En este sentido, es posible decir que estas rela­ciones se estructuran como un ejercicio de lectura de la ciudad como dramaturgia. La toma de con­ciencia de ese fenómeno conlleva la reorganiza­ción de nuestra noción de teatro de calle y de sus repercusiones potenciales como habla que irrumpe en el espacio vivencial de las calles. Si la ciudad es un texto dramático, una puesta en escena inva­sora será siempre leída como una relectura de la ciudad. Leer la ciudad como dramaturgia significa utilizar la lógica de la calle percibiendo que el flu­jo de energía de los usuarios es fundamental en la formulación de las posibilidades de significación de las performances teatrales invasoras.

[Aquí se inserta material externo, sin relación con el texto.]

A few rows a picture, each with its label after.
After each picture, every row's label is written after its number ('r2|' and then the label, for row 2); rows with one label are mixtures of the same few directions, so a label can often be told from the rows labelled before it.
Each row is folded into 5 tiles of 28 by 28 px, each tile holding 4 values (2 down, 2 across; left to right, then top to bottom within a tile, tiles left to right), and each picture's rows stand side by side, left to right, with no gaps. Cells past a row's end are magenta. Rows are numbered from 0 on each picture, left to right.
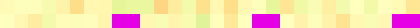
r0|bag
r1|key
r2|key
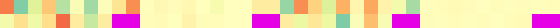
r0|key
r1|bag
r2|key
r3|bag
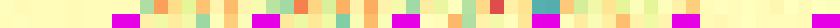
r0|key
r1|key
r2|key
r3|bag
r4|key
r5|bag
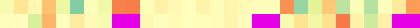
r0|bag
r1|key
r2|key
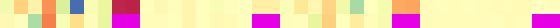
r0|bag
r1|bag
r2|bag
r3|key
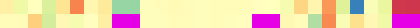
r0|bag
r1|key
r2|bag
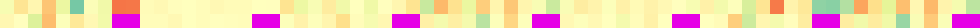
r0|bag
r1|bag
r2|key
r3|key
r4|key
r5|bag
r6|key
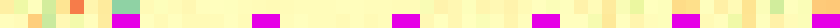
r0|bag
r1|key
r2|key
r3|key
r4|bag
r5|bag
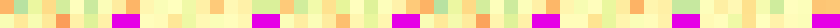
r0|key
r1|bag
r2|key
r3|key
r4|bag
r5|bag
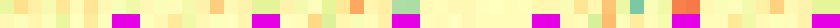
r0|key
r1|bag
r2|bag
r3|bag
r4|bag
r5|bag
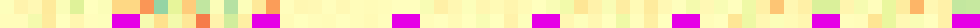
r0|bag
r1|key
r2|key
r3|key
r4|key
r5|bag
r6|bag
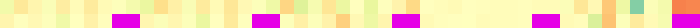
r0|key
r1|key
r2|key
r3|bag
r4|bag
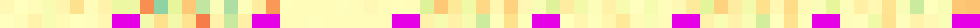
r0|bag
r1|key
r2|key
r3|key
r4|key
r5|key
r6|bag
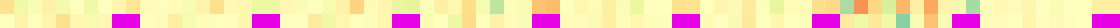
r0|key
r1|bag
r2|bag
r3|bag
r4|bag
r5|bag
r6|key
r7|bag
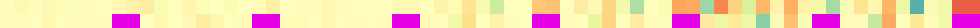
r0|bag
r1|key
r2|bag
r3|bag
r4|bag
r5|key
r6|bag
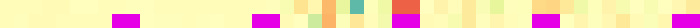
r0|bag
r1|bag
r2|bag
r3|bag
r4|key
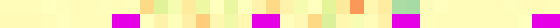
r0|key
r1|key
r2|bag
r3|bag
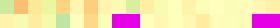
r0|key
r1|key
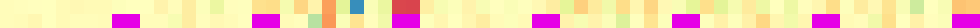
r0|bag
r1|bag
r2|bag
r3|key
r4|key
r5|key
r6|bag
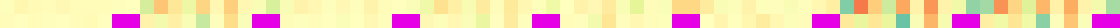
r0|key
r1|key
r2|key
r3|key
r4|bag
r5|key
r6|key
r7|key
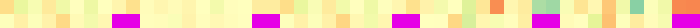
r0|key
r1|bag
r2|key
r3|bag
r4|bag
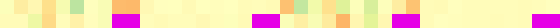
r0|bag
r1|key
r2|key
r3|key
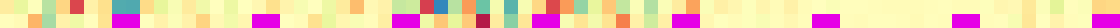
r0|bag
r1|key
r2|bag
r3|key
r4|key
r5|key
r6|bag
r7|bag
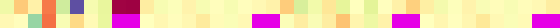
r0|bag
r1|key
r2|key
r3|key
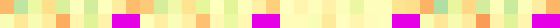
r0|key
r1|key
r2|bag
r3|key
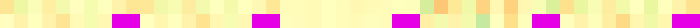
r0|key
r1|key
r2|bag
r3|key
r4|key
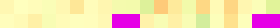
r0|bag
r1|key
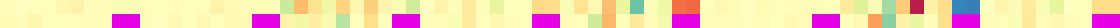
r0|bag
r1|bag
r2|key
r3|bag
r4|bag
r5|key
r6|bag
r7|bag
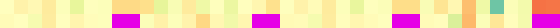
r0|bag
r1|key
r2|bag
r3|bag
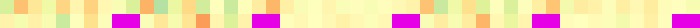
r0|key
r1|key
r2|key
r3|key
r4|key
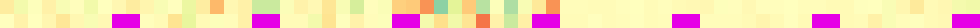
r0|key
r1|bag
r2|bag
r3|key
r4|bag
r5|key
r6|bag
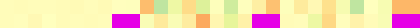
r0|bag
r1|key
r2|bag
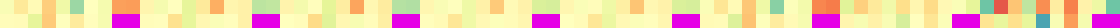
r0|bag
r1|bag
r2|bag
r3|bag
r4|bag
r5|bag
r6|key
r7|key
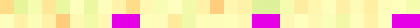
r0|key
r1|bag
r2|key
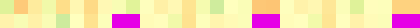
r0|key
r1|bag
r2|bag
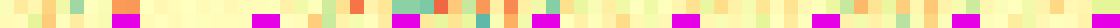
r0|bag
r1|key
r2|bag
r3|key
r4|key
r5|key
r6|key
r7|bag
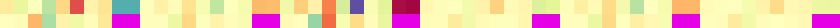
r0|bag
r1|bag
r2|bag
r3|bag
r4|bag
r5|bag
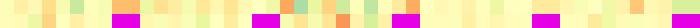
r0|bag
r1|key
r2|key
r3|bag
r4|bag
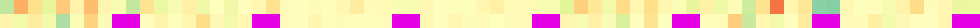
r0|key
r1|key
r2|bag
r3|bag
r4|key
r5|bag
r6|bag

Toda habla teatral que se instala en la ciudad propone un “desorden” que interfiere en los flujos centrales establecidos. Estos flujos, más institucio­nalizados o más informales, que definen percep­ciones de los sentidos culturales de la ciudad, son objeto de la intervención de los discursos teatrales. Estos discursos deforman aquellos flujos, constru­yendo nuevos sentidos para la ciudad, aunque de forma provisoria y fragmentada. “Desorganizar” el flujo de la calle a través de los lenguajes teatrales es buscar la construcción de lugares, pues influye en la redefinición de relaciones entre el ciudadano y los espacios de la ciudad. El acto de “tomar” la ciudad es un claro posicionamiento ideológico que se funda como declaración de derechos sobre las normas del espacio público.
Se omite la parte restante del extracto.